Storytelling school

According to Pushkar-Gayathri, there is an Indian ethic of storytelling that we should stick with

It was in 2017 that a couple decided to write and direct one of the most complex, yet interesting thrillers. The storytelling needed absolute perfection in its execution. The final product that hit the big screens impressed audiences and critics alike and was immediately declared a success. The film that brought together Vijay Sethupathi and R Madhavan on screen – Vikram Vedha – was one of the first films that made Pushkar-Gayathri a household name in the film industry. Fast forward to 2022, the duo are back with another intriguing story titled Suzhal – The Vortex on Amazon Prime Video.

The series is directed by Bramma and Anucharan, and has Kathir, Aishwarya Rajesh, Sriya Reddy and R Parthiban in key roles. Speaking about the 8-episode series, creator and screenwriter Pushkar said, “It’s an investigative thriller, based on a missing girl. You get the idea of ​​how a crime affects the fabric of a small town. It’s the reaction to what happened, and how it sends ripples through the people there. We wanted the greatest emotion, which you experience in a theater, to translate to the screen. Usually on web shows, people think of a small business, but it’s not one of them. It was mounted on a grand scale. We publish in over 30 languages ​​and in 240 countries.

He further added that as creators, they look at it in a different way. “The way we define it is like a plot and a heart.
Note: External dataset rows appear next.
(in the rows, 128 means zero)
Each path below is one point turned by a fixed rotation once a step. After each direction that follows a path, write how fast that rotation turns it, in degrees per step (0 if it stays still).
Each turn is a multiple of 5 degrees from 10 to 175, or 0.
Each row of a path follows its step; steps can be skipped.

step 0: [126 128 138 123 121 125 136 129 117 134 135 127 130 131 139 120 129 121
 137 135 138 111 132 124 125 128 137 139 128 124 118 128 123 126 133 117
 126 124 122 126 136 126 131 130 124 120 117 129 137 132 141 123 128 139
 133]
step 1: [124 134 118 129 141 134 114 138 131 135 128 130 130 117 127 128 121 128
 123 134 124 124 131 129 128 134 118 135 122 122 137 137 133 124 136 126
 110 127 128 134 128 139 131 132 120 133 119 126 117 126 130 114 132 124
 125]
step 2: [132 121 123 135 120 134 130 128 134 131 132 129 126 111 119 133 134 118
 129 131 128 131 139 130 124 125 139 122 132 137 131 126 121 133 126 129
 132 135 136 127 134 115 120 125 129 130 134 124 137 128 141 107 131 127
 129]
step 3: [120 133 137 123 134 129 130 139 131 125 130 129 131 135 137 129 127 138
 132 133 146 127 137 133 129 132 133 137 117 140 124 132 123 130 131 134
 126 136 122 128 127 122 119 133 121 120 133 132 115 131 142 136 136 135
 132]
step 4: [130 123 126 134 131 137 122 118 131 131 133 117 132 128 131 128 126 133
 114 139 123 118 133 126 130 128 132 126 117 118 119 130 131 134 137 124
 124 126 115 132 123 128 132 120 129 143 115 126 132 132 133 121 135 123
 143]
step 5: [126 132 123 137 122 137 126 127 129 140 138 128 124 127 122 129 126 129
 134 118 129 139 128 129 133 132 129 136 129 133 122 127 129 134 126 119
 119 131 127 128 135 121 128 133 107 127 123 125 137 113 135 120 132 139
 113]
step 6: [116 124 124 132 127 130 119 137 143 121 131 133 128 128 128 132 125 126
 126 128 135 126 139 122 131 132 121 131 128 132 129 144 127 144 131 139
 135 131 131 122 123 112 133 128 124 130 133 135 119 136 129 126 123 112
 127]
step 7: [136 126 121 133 126 142 130 124 121 131 121 125 130 136 123 126 135 124
 125 138 148 119 139 123 127 119 138 133 131 126 119 124 135 136 135 129
 133 130 119 134 122 125 117 130 136 128 128 124 140 124 132 137 134 134
 126]
step 8: [123 124 127 125 124 127 124 129 127 137 138 132 130 143 133 135 120 129
 128 129 127 125 134 138 134 138 128 131 131 137 128 131 125 125 133 115
 125 108 115 132 125 132 124 135 113 141 120 127 119 124 129 128 122 128
 125]
step 10: [124 120 132 130 136 119 120 132 132 130 127 141 134 129 127 131 132 121
 133 138 137 134 132 117 115 137 143 130 141 133 125 121 126 136 132 139
 124 132 120 129 125 119 121 134 125 121 130 128 129 125 125 129 132 136
 116]
Directions:
[130 126 126 127 129 130 127 127 129 129 124 126 129 127 129 126 131 125
 127 129 127 131 127 127 129 129 124 128 128 129 124 125 127 130 130 128
 130 129 129 129 127 130 129 130 130 131 129 126 130 130 129 127 131 128
 128]	140

step 0: [136 123 129 120 123 130 133 135 132 141 135 124 130 129 129 123 126 140
 128 127 112 143 116 140 137 130 123 136 120 133 123 138 126 135 117 122
 128 128 121 119 129 129 134 129 116 140 126 130 130 133 129 120 134 118
 125]
step 1: [130 129 143 127 125 130 121 136 134 143 128 116 131 121 132 131 131 137
 127 144 121 136 126 139 136 121 128 119 130 129 126 126 131 133 135 128
 118 123 122 129 115 127 134 128 133 133 127 120 131 147 127 137 132 120
 132]
step 2: [127 133 131 108 124 137 136 141 136 138 130 122 122 135 126 131 136 126
 126 137 129 142 121 119 127 133 128 121 124 137 122 127 129 117 132 131
 125 133 119 122 128 132 121 125 137 127 123 121 137 134 138 137 130 119
 118]
step 3: [127 129 135 127 114 137 133 133 121 124 131 128 143 139 114 138 129 124
 130 132 129 135 119 128 141 125 130 123 123 140 130 124 125 121 133 119
 124 138 117 125 123 121 128 134 120 136 119 123 135 123 126 130 140 117
 132]
step 4: [131 125 135 124 128 143 128 131 131 142 127 136 127 143 130 128 124 130
 136 124 127 136 124 121 141 126 127 133 120 129 129 121 124 144 127 129
 129 136 128 130 114 132 135 125 125 142 140 117 134 124 122 137 133 117
 127]
step 5: [123 136 129 117 116 133 121 124 135 133 135 125 138 127 128 124 124 137
 134 126 130 136 118 134 127 117 124 117 124 116 125 114 121 118 117 128
 128 134 118 127 118 134 133 126 125 131 139 118 124 134 129 134 124 116
 126]
step 7: [140 133 133 121 115 138 123 128 136 123 134 121 134 129 122 131 130 125
 127 131 130 151 126 131 129 135 128 136 118 142 131 131 126 137 114 127
 123 125 121 131 134 135 137 125 121 138 125 127 122 133 133 126 137 122
 132]
step 8: [140 130 146 120 131 137 118 129 135 143 138 116 132 125 126 123 129 135
 123 130 118 132 124 129 138 114 138 123 127 139 133 122 131 134 128 116
 127 132 124 135 125 131 135 121 129 133 128 127 138 126 133 124 125 125
 132]
step 9: [127 130 142 122 132 132 124 134 136 139 137 125 130 130 121 131 122 129
 125 136 126 131 112 123 128 129 119 127 118 129 114 122 137 130 127 131
 122 131 123 114 124 134 131 123 120 123 117 118 132 134 136 131 117 116
 122]
step 10: [132 134 136 133 113 128 125 132 134 140 133 123 134 130 128 127 136 110
 134 135 130 141 118 115 131 127 127 122 132 131 126 114 135 126 132 126
 129 131 121 120 128 113 127 131 126 134 121 121 127 132 118 126 135 116
 131]
Directions:
[124 127 127 128 125 126 130 126 127 127 130 128 127 129 124 128 130 124
 127 134 127 129 129 127 129 130 127 129 128 127 128 128 126 129 128 127
 128 127 127 128 128 127 125 127 127 129 129 130 128 126 128 125 126 127
 126]	100
[125 128 128 129 128 129 127 127 129 128 129 129 127 129 129 128 127 130
 130 127 128 127 126 128 127 129 128 127 128 125 132 127 129 128 127 129
 127 129 127 126 131 126 127 129 125 130 133 129 122 126 125 129 130 127
 125]	55

step 0: [138 132 123 134 122 120 135 119 128 134 125 130 133 125 128 134 129 129
 124 127 133 119 132 142 133 134 130 132 140 127 132 138 117 122 130 125
 121 122 120 132 130 131 131 131 121 125 129 134 125 129 108 128 137 130
 123]
step 1: [130 135 123 136 120 120 139 120 126 132 130 125 130 125 123 145 130 137
 128 133 131 122 132 127 137 140 129 129 130 132 128 128 127 125 127 123
 123 126 124 128 129 132 114 134 130 126 132 129 123 131 107 136 124 123
 124]
step 2: [139 130 122 134 127 130 137 133 120 129 129 124 131 124 123 139 116 144
 130 130 126 123 128 138 135 141 120 126 131 128 124 129 132 119 125 127
 124 125 125 128 132 123 131 134 124 123 141 129 124 130 116 129 130 116
 125]
step 4: [136 134 131 130 137 126 133 120 122 124 127 122 130 127 124 136 124 125
 135 126 131 122 126 134 120 137 117 131 126 132 128 118 126 119 117 141
 119 133 128 129 127 126 130 133 120 135 141 128 128 125 112 137 131 122
 135]
step 5: [138 137 124 134 128 122 136 119 124 123 122 116 127 127 120 130 125 124
 129 137 131 122 131 135 130 132 134 124 121 146 130 120 129 123 125 135
 125 135 131 133 132 127 137 124 117 132 131 125 121 130 124 137 131 119
 138]
step 6: [133 126 126 137 130 131 131 118 123 124 121 115 134 131 131 130 119 120
 129 125 132 121 121 138 133 129 136 137 120 145 132 129 126 118 122 137
 127 123 126 133 125 120 125 120 128 124 137 123 125 134 120 137 135 126
 131]
step 7: [132 129 127 138 136 127 134 115 135 130 130 119 135 134 122 121 133 129
 131 132 132 127 129 142 138 129 134 131 120 133 140 127 117 111 129 134
 127 126 127 136 125 123 126 128 124 122 132 124 129 135 121 126 125 120
 134]
step 8: [135 128 126 129 130 123 132 121 129 122 139 120 146 129 128 128 134 130
 120 124 130 127 134 135 137 130 134 134 122 136 131 131 117 117 129 137
 128 122 134 130 137 125 128 124 118 122 136 130 130 131 116 137 124 129
 121]
step 9: [132 132 120 130 127 120 125 121 128 129 135 113 132 130 130 135 126 140
 119 123 124 127 134 135 133 125 139 135 130 132 132 122 118 115 128 136
 119 120 135 129 135 129 120 137 127 125 126 125 125 128 123 131 121 116
 125]
step 10: [126 119 129 123 133 127 128 123 128 136 130 115 134 126 123 138 121 143
 122 125 128 126 135 142 128 134 139 132 133 127 120 133 120 112 126 131
 123 131 133 121 134 127 128 127 123 127 136 125 120 132 122 133 123 128
 129]
Directions:
[126 126 129 127 126 128 131 128 129 130 132 129 127 126 130 129 127 129
 127 125 128 129 132 134 127 130 128 128 128 129 124 128 130 130 131 127
 127 128 127 128 126 128 126 131 128 129 127 130 130 129 128 129 127 125
 127]	40
[131 127 130 131 127 127 129 127 129 130 126 130 128 131 130 130 127 127
 127 129 131 128 126 130 128 131 133 126 128 128 131 129 129 130 128 128
 130 131 127 127 127 129 127 127 131 128 127 129 125 130 128 129 130 130
 130]	65
[127 127 125 127 127 128 124 125 129 129 128 128 129 126 129 127 129 124
 129 127 129 127 127 129 134 130 126 129 128 130 131 129 127 129 131 128
 127 126 129 128 126 130 128 127 126 128 129 130 128 130 130 127 128 128
 129]	45

step 0: [133 137 125 123 131 126 124 125 122 122 127 136 143 129 131 123 132 121
 124 130 133 135 115 128 126 139 132 131 123 146 129 132 127 124 110 126
 123 134 136 130 132 126 138 139 124 134 137 129 142 129 127 128 134 119
 139]
step 1: [136 127 134 125 122 127 138 136 118 124 130 117 125 126 135 150 135 115
 131 127 122 143 129 130 121 123 128 132 135 142 142 130 132 129 121 128
 132 135 131 136 133 128 127 126 118 122 131 129 134 131 128 128 124 138
 121]
step 3: [132 133 130 128 143 117 123 134 116 115 131 119 133 128 130 137 127 123
 120 119 127 127 118 126 141 125 123 130 124 145 127 135 137 138 122 139
 135 132 127 124 128 135 125 131 121 130 123 130 129 134 119 115 128 122
 126]
step 4: [134 117 132 119 132 130 123 110 116 125 122 135 130 123 131 129 135 121
 128 135 130 137 132 137 122 120 120 140 117 144 133 123 137 129 126 133
 124 129 137 136 132 134 132 132 130 132 125 132 124 127 137 128 113 134
 128]
step 5: [122 127 126 123 118 127 137 133 121 130 127 127 121 108 137 129 129 118
 118 112 133 120 136 120 126 129 115 132 127 135 130 130 135 126 113 136
 128 133 124 134 128 140 133 126 123 135 125 117 129 136 130 125 136 123
 129]
step 6: [131 133 130 132 130 131 113 127 107 116 128 128 119 116 134 124 130 123
 120 130 127 137 126 127 114 121 135 134 123 123 125 130 141 142 122 134
 133 124 131 118 123 130 134 136 126 120 134 131 131 131 126 126 122 117
 124]
step 7: [129 117 134 131 122 131 135 113 118 132 124 129 128 127 115 127 124 127
 129 118 127 132 117 126 135 117 123 139 131 141 131 128 133 129 116 136
 116 121 120 131 129 136 134 139 127 124 127 120 129 134 117 128 128 126
 113]
step 8: [140 134 131 134 128 125 127 121 126 124 134 128 140 114 136 118 132 123
 117 125 134 127 142 122 126 126 130 142 127 129 138 136 136 124 115 132
 125 129 120 135 128 117 143 126 133 128 131 138 132 135 123 121 124 132
 132]
step 9: [125 127 135 131 119 124 131 136 123 135 126 140 129 120 136 134 135 124
 136 132 133 142 119 121 126 117 123 128 122 139 119 127 129 137 110 128
 138 127 118 133 119 124 130 132 126 124 135 132 132 135 132 123 129 120
 115]
step 10: [134 120 120 128 124 129 123 130 121 121 129 129 123 128 125 120 133 120
 125 133 124 135 129 113 133 132 137 149 129 132 139 119 129 126 119 122
 117 134 131 134 120 140 125 141 126 128 136 138 137 133 119 125 136 130
 123]
Directions:
[126 128 128 129 128 128 130 130 128 128 127 126 129 127 131 127 128 132
 131 127 128 128 131 131 132 128 131 126 128 128 126 126 130 129 129 130
 125 129 127 128 126 128 126 132 128 128 128 127 131 128 129 131 126 130
 130]	0

step 0: [126 146 133 132 134 127 124 126 132 135 128 112 128 128 130 130 133 128
 137 129 130 130 129 135 120 125 119 138 121 131 126 121 129 135 142 135
 137 129 126 131 130 121 135 133 118 121 130 113 131 140 136 129 129 138
 122]
step 2: [129 133 129 129 138 118 118 132 128 134 119 122 136 132 125 131 130 129
 128 123 115 131 131 144 130 124 128 140 132 130 133 111 141 125 131 124
 132 122 127 130 118 137 122 129 129 125 124 116 125 127 133 129 141 133
 125]
step 3: [124 131 134 129 125 138 130 123 125 133 128 140 136 121 116 117 133 137
 127 130 122 116 134 133 133 128 128 140 124 138 124 137 140 125 128 131
 132 128 139 119 122 125 141 124 124 126 128 121 120 133 130 139 134 131
 127]
step 4: [116 121 126 124 123 136 127 108 121 130 136 129 130 133 130 131 129 131
 128 123 117 124 133 139 134 129 118 122 132 127 134 117 145 123 125 127
 126 121 126 127 127 135 115 134 124 127 134 125 127 119 131 133 134 135
 121]
step 5: [131 140 119 125 114 140 131 121 125 121 123 125 131 127 135 124 142 120
 138 131 117 116 120 130 126 131 123 136 120 127 134 127 134 128 125 128
 130 125 133 126 122 132 133 123 121 121 125 116 124 138 130 127 131 120
 122]
step 6: [115 139 121 126 115 135 122 120 123 137 133 134 127 130 119 118 127 125
 136 116 126 132 127 129 137 129 124 122 130 118 135 123 133 134 127 128
 128 127 143 128 132 120 131 127 118 125 124 131 127 115 129 123 121 134
 119]
step 7: [135 137 108 130 128 125 131 138 125 120 129 127 123 128 127 129 134 125
 126 115 120 123 121 132 128 132 122 130 136 121 127 125 144 127 137 142
 131 128 134 128 127 140 126 134 127 123 130 120 127 123 133 118 127 118
 123]
step 8: [121 129 129 134 126 127 123 126 127 127 130 135 125 122 114 129 137 132
 138 111 130 123 134 123 124 132 121 136 126 125 138 127 126 130 124 125
 138 131 146 124 130 127 142 130 136 116 119 129 138 122 133 124 134 123
 131]
step 9: [121 127 118 135 131 120 131 135 129 128 138 118 121 124 121 121 134 140
 127 112 123 110 127 130 131 126 118 130 123 131 136 125 137 123 129 134
 129 126 118 138 135 123 125 136 124 130 133 130 130 122 136 130 123 132
 126]
step 10: [119 121 127 135 139 132 125 121 130 123 130 127 132 115 124 131 128 125
 125 124 112 123 118 115 126 126 127 138 114 127 133 125 133 127 121 125
 138 133 130 129 132 139 129 130 128 114 124 136 126 137 131 118 130 122
 124]
Directions:
[129 131 130 129 129 131 127 128 128 124 127 131 127 128 127 128 127 127
 126 128 128 124 126 125 125 127 130 128 127 129 129 129 125 128 130 132
 128 127 131 128 127 130 127 127 126 129 128 128 126 131 129 129 131 128
 128]	155

step 0: [125 131 121 130 124 134 113 124 130 135 121 129 122 128 132 130 135 132
 133 135 130 130 132 120 138 134 120 123 126 132 123 125 137 141 131 131
 130 123 132 134 130 128 122 116 119 118 117 119 127 125 126 132 131 139
 121]
step 1: [128 118 131 132 113 129 122 121 128 138 126 142 126 125 141 123 140 129
 129 122 133 133 130 127 131 125 118 139 123 133 124 126 130 131 134 127
 128 130 130 125 121 125 137 125 118 124 131 135 129 127 115 135 129 124
 131]
step 2: [123 135 129 127 122 135 129 121 123 132 145 124 133 127 131 122 127 127
 132 127 131 130 132 130 123 121 124 137 124 128 127 136 138 131 133 131
 125 109 126 131 125 136 128 131 131 121 138 133 127 124 119 143 119 129
 128]
step 3: [126 138 116 122 115 130 123 129 137 138 126 130 126 130 128 119 122 124
 128 134 119 124 127 133 124 123 121 116 139 120 129 126 141 130 127 132
 122 126 127 134 124 144 135 125 123 129 131 130 131 127 126 133 129 139
 127]
step 4: [131 131 132 122 124 127 130 134 135 135 129 128 121 132 140 129 121 135
 134 128 128 126 143 131 130 141 127 128 126 124 116 126 129 138 127 131
 128 135 136 129 123 139 143 127 119 121 131 118 129 122 120 132 137 127
 128]
step 5: [126 122 138 124 118 119 125 122 135 129 138 125 125 122 128 131 130 123
 140 127 127 127 127 126 130 127 125 138 123 120 126 121 133 133 133 123
 134 125 129 126 127 137 120 132 115 116 138 123 145 122 128 128 127 120
 124]
step 7: [144 139 125 124 130 125 126 128 128 128 125 130 124 133 130 128 138 131
 123 117 126 119 132 133 127 129 120 133 137 121 124 117 127 131 141 126
 124 132 128 135 129 135 133 124 134 120 134 126 133 122 121 135 126 144
 134]
step 8: [136 129 126 122 131 115 119 126 130 125 128 134 126 121 133 128 116 132
 128 132 116 134 131 126 131 135 111 131 128 129 124 124 130 135 132 125
 130 124 145 131 130 131 125 123 133 125 132 124 131 123 121 137 116 123
 123]
step 9: [124 126 131 129 129 128 123 117 125 126 120 118 119 129 133 127 125 124
 138 124 130 140 130 121 128 132 115 121 132 136 138 129 147 135 127 121
 131 129 129 126 130 126 130 127 121 117 139 128 133 130 119 128 128 132
 125]
step 10: [123 138 132 134 119 134 141 125 134 131 130 135 114 127 129 125 136 128
 137 125 132 124 130 125 121 129 118 135 122 131 137 119 134 131 124 132
 124 130 133 123 132 128 137 124 137 124 129 135 140 129 119 133 123 134
 135]
Directions:
[129 129 130 128 127 128 127 130 129 129 127 129 126 127 131 131 128 128
 127 127 128 126 127 127 127 129 132 127 129 131 127 129 128 127 128 127
 130 131 127 126 125 126 130 125 129 126 132 130 126 128 127 127 129 130
 133]	125
[129 129 126 128 127 132 134 130 127 129 129 128 126 128 127 129 129 126
 128 130 129 127 127 129 126 126 128 125 128 128 131 128 130 128 127 125
 126 128 128 130 129 129 128 126 130 128 126 126 129 126 131 129 127 133
 129]	100

step 0: [125 124 127 118 129 131 127 127 135 127 132 123 122 123 130 124 134 131
 118 118 127 137 121 123 124 129 122 131 130 130 119 132 123 142 136 134
 124 123 131 132 125 144 118 133 129 147 136 127 126 121 136 135 121 114
 129]
step 1: [120 132 126 133 133 120 116 141 133 122 128 131 131 127 127 127 141 128
 107 131 127 133 121 132 130 129 130 135 129 134 131 128 134 123 130 126
 127 121 136 127 125 140 132 119 121 140 128 121 130 123 126 128 148 125
 131]
step 2: [134 126 135 140 133 125 127 124 118 126 142 128 132 127 130 136 130 124
 122 126 122 131 130 129 123 135 140 117 134 125 121 119 138 111 125 137
 129 121 131 123 126 127 124 113 130 123 115 131 123 121 125 130 141 130
 131]
step 3: [129 127 124 142 129 123 141 118 123 116 127 122 135 120 131 126 123 134
 131 133 139 124 131 125 135 128 126 129 134 125 138 116 119 120 130 139
 119 128 128 124 133 123 122 123 127 127 116 137 121 119 132 129 115 133
 119]
step 4: [123 123 124 129 121 130 132 139 125 112 124 118 137 138 130 136 122 132
 141 133 130 121 138 124 128 137 123 130 130 138 135 119 116 137 125 128
 135 143 134 130 131 125 124 137 120 134 134 126 123 125 123 132 126 134
 131]
step 5: [123 129 128 118 127 138 119 140 135 130 122 120 124 140 121 130 120 128
 139 142 111 138 135 125 129 124 122 131 140 137 126 131 124 124 125 117
 129 125 121 133 125 128 127 132 134 119 126 131 131 122 124 136 126 129
 140]
step 6: [127 136 131 127 116 132 127 130 121 138 130 136 126 117 121 115 124 115
 129 133 125 140 130 135 131 131 115 124 135 132 120 129 125 122 121 119
 120 118 136 121 121 127 136 131 128 118 135 129 130 137 139 130 122 122
 129]
step 7: [132 124 129 121 127 127 137 118 120 132 129 131 125 125 123 124 128 129
 132 114 127 130 131 143 129 133 126 121 124 122 132 131 123 132 143 111
 125 118 130 123 129 133 143 133 115 133 125 129 117 134 127 120 137 120
 123]
step 8: [121 125 142 127 140 130 121 115 126 134 133 119 130 136 132 130 131 132
 129 120 128 123 123 122 133 116 133 121 123 134 128 134 123 140 131 125
 126 136 133 126 126 132 139 119 131 144 126 140 128 128 124 123 133 115
 122]
step 10: [134 115 122 142 131 126 127 137 139 129 135 125 139 124 134 122 128 130
 126 133 133 124 125 138 126 144 133 131 127 126 112 125 126 123 138 130
 129 125 123 126 117 132 122 123 135 134 123 114 132 125 128 133 122 134
 137]
Directions:
[127 125 131 130 127 132 129 127 127 128 127 130 129 125 128 129 130 128
 129 127 128 130 128 128 131 126 130 129 129 126 127 129 127 128 128 128
 127 127 131 128 128 128 124 129 131 123 128 126 129 128 130 130 127 127
 125]	110
[126 130 127 130 127 129 127 130 130 129 126 127 129 128 127 126 128 127
 124 130 129 128 126 126 129 127 126 131 129 129 127 128 126 129 127 131
 124 131 129 125 128 128 129 126 127 126 128 130 128 132 126 125 127 126
 124]	140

So there’s the plot, which will keep you intrigued, and then there’s the characters and the character arc, which will keep you emotionally invested in the show,” he explains. Ask them about the show’s writing experience, and Gayathri says, “Writing doesn’t come so easily to us. We are still struggling on how to write features. So when we kind of figured that out, we thought okay, let’s dive into the long writing. So, it was very exciting and difficult at the same time.

Gayathri goes on to reveal that the duo started working on the script a long time ago. “We started working on the story in 2014-2015. This time we thought of it as a feature. So as the story started to develop, we realized it had legs and it needed to be a longer story. In two hours, we can’t contain all the characters and the arc. At that time, we didn’t have any OTT platforms in India, so we thought they would come someday then. It took us a long time to write it, almost a year and a half. It’s also because we’re a bit slow and lazy,” she laughs, while Pushkar points out that “it’s not the norm, we shouldn’t take so long! (Laughs)”.

OTT has given audiences a plethora of options when it comes to content. And that has only made it even harder for a storyteller or writer to live up to global standards. Accepting this fact and the challenge that comes with it, Pushkar says, “It is crucial to define what we are setting out to do. We studied in film schools abroad. We came back to India saying that we would only make films in our hometown. Our first three films, we didn’t even cross the Madras (Chennai) border. We strongly believe in an Indian form of storytelling. Somehow we shouldn’t copy another country’s way of telling stories. There is an Indian storytelling philosophy that we should stick to. In trying to be universal, we should not homogenize to the point that our stories are exactly the same as an American, European, Korean or Japanese story.